The double wound of visibility and blame
My child sees me fighting for him, and he sees me as the one who sends him back each morning to the place where harm waits. As the adult, I carry the responsibility for repair, listening to his anger, resisting the instinct to cling when I long for closeness, reminding myself that his comfort must outweigh my own. The endless giving, without space to replenish, leaves an emptiness that cannot be filled by duty alone. Life begins to feel less like living and more like a campaign. I feel like a soldier, while still expected to appear as the soft mother, sweet and diplomatic.
Space as medicine
He has been pushed beyond reason by an institution intent on erasing his difference. His anger is the living proof of the boundaries I taught him to keep—to question everything, to think deeply, to honour his own nervous system and capacity.
I want him to have space enough to heal without the burden of my needs. He is a teenager now, so there is an intensified need for autonomy, on top of the innate needs prescribed by this pathological demand avoidance. It is a double imperative.
My own healing happens in parallel, guided by a counsellor, carried by people outside the orbit of his pain, so I never demand anything from him. I never allow myself to need anything from him. I am always giving, a unidirectional flow of my lifeblood.

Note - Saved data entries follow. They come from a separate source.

Here is a tiny trained network, its code and every weight. The questions are about switching its units off for an input and a class, where a switched-off unit gives its printed mean instead of its output.

import numpy as np


def w(rows, s, z=0):
    codes = np.array(rows[::2]) - 128.0
    scale = np.full(codes.shape[1], s)
    scale[-1] = z or s
    return codes * scale


def norm(h):
    return h / np.sqrt((h * h).mean(-1, keepdims=True) + 1e-5)


def f(y):
    return y / 2 * (1 + np.tanh(0.7978845608 * (y + 0.044715 * y**3)))


def log_softmax(a):
    a = a - a.max(-1, keepdims=True)
    return a - np.log(np.exp(a).sum(-1, keepdims=True))


def net(x, mask):
    res = np.array(x, float).reshape(1, 8) / 4 @ E
    u = 0
    for l in range(4):
        y = f(norm(res) @ A[l][:, :-1].T + A[l][:, -1])
        res = res + np.where(mask[u : u + 3], y, B[l][:, -1]) @ B[l][:, :-1]
        u += 3
    return log_softmax(norm(res)[-1] @ U[:, :-1].T + U[:, -1])


A, B = {}, {}
E = w([
[127,125,121,126,115,124,135,120,135,129],'x0',
[136,107,172,211,90,46,176,95,18,128],'x1',
[169,82,254,121,103,154,136,118,149,208],'x2',
[87,85,105,81,187,95,188,171,179,192],'x3',
[126,132,127,125,129,127,130,123,130,130],'x4',
[135,149,135,150,134,134,140,142,136,124],'x5',
[135,136,127,137,121,129,140,130,137,124],'x6',
[121,119,134,131,136,138,125,139,121,121],'x7',
],0.0081)
A[0] = w([
[111,134,163,135,106,224,44,147,252,225,42],'0.n0',
[83,122,48,158,154,194,51,149,252,117,134],'0.n1',
[91,126,137,158,79,210,85,84,100,196,254],'0.n2',
],0.0042,0.0023)
B[0] = w([
[102,109,142,46,16,61,198,248,142,108,250],'0.n0',
[152,120,181,140,255,130,98,8,165,97,254],'0.n1',
[185,120,135,105,92,134,187,116,155,8,209],'0.n2',
],0.0097,0.0034)
A[1] = w([
[254,142,164,80,140,204,115,159,155,136,10],'1.n0',
[105,75,73,146,156,69,217,163,73,210,6],'1.n1',
[126,80,219,136,125,166,222,90,143,210,72],'1.n2',
],0.0059,0.0024)
B[1] = w([
[93,146,141,54,16,134,116,103,134,69,200],'1.n0',
[38,159,175,142,171,78,20,211,236,122,254],'1.n1',
[209,59,182,109,255,127,48,56,116,132,252],'1.n2',
],0.0091,0.003)
A[2] = w([
[150,71,66,104,149,136,194,138,217,36,6],'2.n0',
[113,253,74,222,64,75,78,211,47,134,182],'2.n1',
[169,82,54,62,240,170,181,128,226,237,162],'2.n2',
],0.0051,0.0011)
B[2] = w([
[87,165,96,180,104,80,60,138,108,151,195],'2.n0',
[100,41,65,51,127,103,129,100,112,108,199],'2.n1',
[138,93,63,183,90,232,158,190,1,199,253],'2.n2',
],0.01,0.0045)
A[3] = w([
[2,160,51,192,241,111,182,211,162,143,49],'3.n0',
[140,218,61,144,134,180,40,32,184,51,45],'3.n1',
[121,32,163,91,141,158,188,147,190,216,2],'3.n2',
],0.0068,0.0017)
B[3] = w([
[112,230,164,114,23,127,90,54,117,101,253],'3.n0',
[157,23,145,164,221,122,104,183,204,254,218],'3.n1',
[95,194,54,170,202,107,234,152,179,143,200],'3.n2',
],0.0085,0.0057)
U = w([
[171,54,161,186,235,110,96,115,199,196,253],'0',
[138,45,32,149,110,92,158,79,30,46,79],'1',
[180,119,174,59,34,166,146,174,209,40,118],'2',
[225,112,220,180,92,130,180,61,47,86,88],'3',
[100,195,31,155,87,223,92,111,87,166,88],'4',
[42,192,131,137,92,31,90,106,135,89,107],'5',
[113,147,119,93,146,159,254,225,148,183,122],'6',
],0.017,0.0032)

Each question gives the input, the list of numbers given to net, and the class t.
The units are the neurons (one row each of A and B). Each row of codes is followed by its name. A weight is (code - 128) times the scale printed after its matrix; where a second scale follows, it is the last column's (A, B and U).
mask holds one flag per neuron, layer by layer. A switched-off neuron (its flag False) gives its mean, the last column of its row in B, instead of its output. The means were averaged over made-up inputs and are rounded, as every weight is.
A unit's drop is (log p(t) with every unit on - log p(t) with that unit switched off) / (log p(t) with every unit on - log p(t) with every unit switched off).
The circuit of an input: a set's keep is (log p(t) with only the set's units on - log p(t) with every unit switched off) / (log p(t) with every unit on - log p(t) with every unit switched off). Starting from all 12 units, units are removed one at a time, each time the one whose removal leaves the highest keep (on an exact tie, the one counted first), for as long as the keep stays at least 0.8.
units of the circuit, in order: the units of the circuit, biggest drop first
top k neurons: the k neurons with the biggest drops, biggest first
top k neurons in layer l: the k neurons of layer l with the biggest drops, biggest first
drop of u: that unit's drop, to one decimal
input [-8,7,-4,-8,7,8,8,-4], class 1: units of the circuit, in order	[2.n1]
input [-4,-5,0,-7,-6,2,1,8], class 0: top 2 neurons	[3.n1; 0.n1]
input [-4,-3,4,1,-4,-2,8,-4], class 6: top 4 neurons	[0.n0; 3.n2; 3.n0; 1.n1]
input [-1,8,-1,-6,5,-6,5,0], class 1: top 4 neurons	[2.n1; 0.n1; 1.n2; 3.n0]
input [4,1,-4,6,-4,6,6,5], class 5: top 2 neurons	[1.n1; 3.n0]
input [-7,-3,8,3,2,-3,5,-3], class 6: top 2 neurons	[3.n2; 0.n0]
input [2,3,0,-2,8,8,6,0], class 1: units of the circuit, in order	[0.n1; 2.n1]
input [-5,-3,0,1,3,-7,-7,6], class 4: top 4 neurons	[2.n0; 2.n2; 1.n1; 1.n2]
input [8,8,-7,1,7,5,-2,0], class 5: top 2 neurons	[1.n1; 2.n2]
input [-3,2,7,0,-4,4,-5,-4], class 3: top 3 neurons	[3.n1; 0.n2; 1.n1]
input [7,4,3,1,-7,0,4,-4], class 0: top 2 neurons	[3.n0; 0.n1]
input [-3,-5,7,0,-1,-2,-2,-4], class 2: top 2 neurons	[1.n0; 0.n2]
input [-5,0,-2,4,6,-1,0,7], class 4: top 2 neurons	[0.n0; 2.n2]
input [-2,6,-4,4,-5,-7,6,3], class 5: units of the circuit, in order	[1.n1]
input [5,5,-8,1,-1,1,-3,4], class 5: top 4 neurons	[1.n1; 2.n2; 3.n0; 0.n2]
input [-5,-7,-4,0,-3,0,1,8], class 0: top 2 neurons	[0.n1; 3.n1]
input [5,-2,5,-1,-1,8,5,1], class 2: top 2 neurons	[2.n2; 0.n2]
input [-3,-3,2,3,1,0,-1,-1], class 6: drop of 0.n0	0.1
input [-4,-7,5,6,4,-6,6,2], class 6: drop of 1.n0	0.0
input [1,-4,-4,-2,4,-2,-8,-5], class 0: units of the circuit, in order	[3.n1]
input [-1,-7,-7,-4,5,7,8,-8], class 0: drop of 3.n1	0.7
input [5,-8,-5,-6,-1,1,-7,5], class 0: drop of 3.n1	0.2
input [7,0,-4,5,-2,4,4,7], class 4: top 2 neurons in layer 0	[0.n0; 0.n1]
input [2,-2,1,1,6,1,0,8], class 6: top 2 neurons in layer 0	[0.n0; 0.n1]
input [-4,-8,1,3,-5,-7,3,-2], class 6: top 2 neurons in layer 3	[3.n2; 3.n0]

Still, sometimes I wake with a start at 3AM, as if checking whether he is breathing, the way I did after he came home from the NICU, and I ache to hold him. He does not hug me anymore, and this absence cuts deeply. The shame, humiliation, and abandonment feel like a hot blanket on a warm night. I fold my arms around myself in the dark, trying to comfort myself, like I am my own baby. Every fibre of me longs to sneak into his room while he sleeps and hug him gently, yet I let him rest, trusting that space is the medicine that might allow us both to heal.
I have failed in everything, yet never for lack of trying.
This was never a personal failing
Intellectually, I have learned to read the erosion of our closeness as a symptom of institutional violence, rather than as evidence of my inadequacy. Trust cannot be sent to the site of injury again and again without tearing. Repair will grow only in the slow soil of safety, honesty, and presence—and in a society that chooses to fund care, honour caregivers, and dismantle the structures that trade our closeness for compliance.